William was asleep in his bed, hair still damp from his shower. She sniffed it and didn’t smell shampoo, so he’d just faked a hair-washing. He’d better not get the damn cooties again.
Mouth slightly open, he lay on his back with a few of his favorite gadgets and models arranged by his head: pocket knife, binoculars, and a small model war plane still in his hand. Beside him, open, was
Jane’s Guide to Fighting Aircraft
. Mary Byrd knew he had conked out—no one conked out like little boys—midflight, on some dangerous, epic bombing mission to Nagasaki or Dresden or Pearl Harbor. He didn’t favor Japs or Germans, of course, but he loved their planes and tanks. His favorite, the one in his hand, was a little Russian Seagull, a plane so primitive that at Stalingrad it had flown so low and slow that Messerschmitts couldn’t hit them. Peeking from under his pillow were his tanks: a German Mark VI Tiger, and a Shturmovik that William could tell you had destroyed the Third, Ninth, and Seventeenth Panzer divisions at the Battle of Kursk. Where the hell was Kursk? William could go straight to the huge world map on his wall and show you.
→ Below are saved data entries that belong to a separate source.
Below is a small trained network, with its code and all its weights. Each question gives an input and a target symbol and asks what happens when units are switched off, that is, made to give their printed mean instead of their output.

import numpy as np


def w(rows, s, z=0):
    codes = np.array(rows[::2]) - 128.0
    scale = np.full(codes.shape[1], s)
    scale[-1] = z or s
    return codes * scale


def norm(h):
    return h / np.sqrt((h * h).mean(-1, keepdims=True) + 1e-5)


def f(y):
    return np.maximum(y, 0)


def softmax(a):
    e = np.exp(a - a.max(-1, keepdims=True))
    return e / e.sum(-1, keepdims=True)


def log_softmax(a):
    a = a - a.max(-1, keepdims=True)
    return a - np.log(np.exp(a).sum(-1, keepdims=True))


def net(x, mask):
    ids = ['αδζθλπστ'.index(c) for c in x.split()]
    T = len(ids)
    res = E[ids] + P[:T]
    q, k, v = (norm(res) @ M[0].T for M in (Q, K, V))
    z = softmax(np.where(np.tri(T) > 0, q @ k.T / 2**0.5, -1e9)) @ v
    res = res + np.where(mask[0], z, O[0][:, -1]) @ O[0][:, :-1]
    y = f(norm(res) @ A[0][:, :-1].T + A[0][:, -1])
    res = res + np.where(mask[1:9], y, B[0][:, -1]) @ B[0][:, :-1]
    return log_softmax(norm(res)[-1] @ U[:, :-1].T + U[:, -1])


Q, K, V, O, A, B = {}, {}, {}, {}, {}, {}
E = w([
[119,172,161,236,131,143,81,74],'α',
[77,149,148,86,116,128,94,54],'δ',
[70,16,67,196,164,149,149,99],'ζ',
[170,86,148,149,99,126,152,60],'θ',
[161,138,180,151,92,127,107,63],'λ',
[45,125,127,233,175,149,66,114],'π',
[97,118,143,255,138,123,96,84],'σ',
[49,172,114,148,184,185,114,71],'τ',
],0.004)
P = w([
[148,137,155,130,135,123,144,170],'0',
[162,87,60,146,155,75,58,2],'1',
[116,119,140,124,87,118,121,150],'2',
[117,201,104,95,185,63,135,41],'3',
[126,130,113,125,77,132,116,148],'4',
[117,203,91,95,190,52,141,44],'5',
[118,107,121,133,84,121,126,146],'6',
],0.0078)
Q[0] = w([
[80,47,112,199,3,209,100,101],'h0',
[83,204,94,118,174,10,165,11],'h0',
],0.0067)
K[0] = w([
[146,108,244,151,253,136,197,228],'h0',
[138,149,60,178,29,210,99,207],'h0',
],0.0061)
V[0] = w([
[173,149,149,82,69,82,101,114],'h0',
[73,254,168,89,156,151,116,128],'h0',
],0.0083)
O[0] = w([
[110,59,162,125,119,191,65,100,159],'h0',
[59,202,244,103,180,161,165,154,1],'h0',
],0.011,0.0013)
A[0] = w([
[95,170,182,146,115,148,164,254,151],'n0',
[146,71,96,157,57,121,178,178,126],'n1',
[178,68,72,145,137,106,28,80,109],'n2',
[113,168,111,110,208,65,126,73,107],'n3',
[68,115,235,89,163,195,117,157,141],'n4',
[115,77,178,117,177,220,115,77,79],'n5',
[165,166,71,112,164,51,138,125,3],'n6',
[136,137,111,178,176,91,97,71,62],'n7',
],0.0081,0.0047)
B[0] = w([
[135,32,71,22,79,148,72,59,184],'n0',
[62,205,191,112,150,100,66,178,178],'n1',
[120,164,170,127,146,189,236,177,254],'n2',
[144,82,151,157,40,102,126,205,187],'n3',
[183,101,55,221,133,118,198,90,204],'n4',
[197,119,168,62,178,61,57,225,173],'n5',
[71,158,224,221,199,237,3,179,163],'n6',
[91,103,89,2,81,139,138,82,171],'n7',
],0.0067,0.0093)
U = w([
[113,108,126,23,51,10,98,170,114],'α',
[214,67,168,220,204,69,94,127,180],'δ',
[190,219,2,168,135,34,141,182,121],'ζ',
[136,68,43,130,107,154,168,2,101],'θ',
[87,82,231,52,213,220,76,84,86],'λ',
[47,190,191,200,129,98,20,143,238],'π',
[110,121,149,186,60,219,194,223,3],'σ',
[91,212,154,115,181,52,244,102,212],'τ',
],0.0084,0.0029)

Each question gives the input, a string of symbols that net reads in full, and the target symbol t.
The units are the heads (2 rows each of Q, K, V and O) and the neurons (one row each of A and B). Each row of codes is followed by its name. A weight is (code - 128) times the scale printed after its matrix; where a second scale follows, it is the last column's (O, A, B and U).
mask holds one flag per unit, heads first, then neurons. A switched-off unit (its flag False) gives its mean, the last column of its rows in O or B, instead of its output. The means were averaged over made-up inputs and are rounded, as every weight is.
A unit's drop is (log p(t) with every unit on - log p(t) with that unit switched off) / (log p(t) with every unit on - log p(t) with every unit switched off).
The circuit of an input: a set's keep is (log p(t) with only the set's units on - log p(t) with every unit switched off) / (log p(t) with every unit on - log p(t) with every unit switched off). Starting from all 9 units, units are removed one at a time, each time the one whose removal leaves the highest keep (on an exact tie, the one counted first), for as long as the keep stays at least 0.8.
circuit, biggest first: the units of the circuit, biggest drop first
most important unit: the unit with the biggest drop
top k neurons: the k neurons with the biggest drops, biggest first
drop of u: that unit's drop, to one decimal
input λ λ ζ, target δ: circuit, biggest first : h0, n5, n4
input α θ σ λ α τ θ, target θ: circuit, biggest first : h0, n0, n4
input θ π ζ θ δ α, target δ: circuit, biggest first : h0, n4, n5, n2
input π θ θ π π λ ζ, target α: circuit, biggest first : h0, n0, n2
input π α α τ, target α: top 3 neurons : n3, n2, n7
input π ζ ζ σ θ δ α, target α: top 3 neurons : n0, n2, n4
input λ θ τ α σ θ, target σ: most important unit : n6
input λ θ δ σ π τ α, target δ: circuit, biggest first : h0, n4, n5
input σ α α δ, target α: top 2 neurons : n3, n2
input λ θ α θ σ τ, target σ: top 3 neurons : n3, n6, n2
input σ σ σ θ τ π π, target π: top 2 neurons : n6, n2
input δ λ θ λ σ, target λ: drop of n0 : 0.2
input α ζ τ τ π π δ, target θ: drop of n4 : 0.3
input ζ λ α λ λ τ, target λ: drop of h0 : 0.9
input α α α ζ λ σ ζ, target θ: drop of n4 : 0.2
input δ λ τ, target λ: top neuron : n0
input α θ π π σ τ τ, target θ: top 2 neurons : n0, n4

For a minute Mary Byrd imagined William dead, and shuddered. She kissed him, and, knowing he would knock his stuff to the floor in the night, she moved it all to the bedside table, picking up some empty Skittles boxes and throwing them in his Ninja Turtles trash can.
Eliza was still awake reading a trashy teenage novel that no doubt involved dope in lockers, heinous, clueless parents, and lots of near-sex. Mary Byrd lay down beside her. Her bed was so comfortable and poofy. There were about six inches of down underneath the sheets and comforter, and two feet of down on top, and several big, squishy pillows piled at the head.
“
Mom
.” Eliza protested. “Why are you home?”
“Don’t read that junk, please,” said Mary Byrd. “Read something classic or uplifting.” She wound a piece of Eliza’s damp blonde hair around her finger.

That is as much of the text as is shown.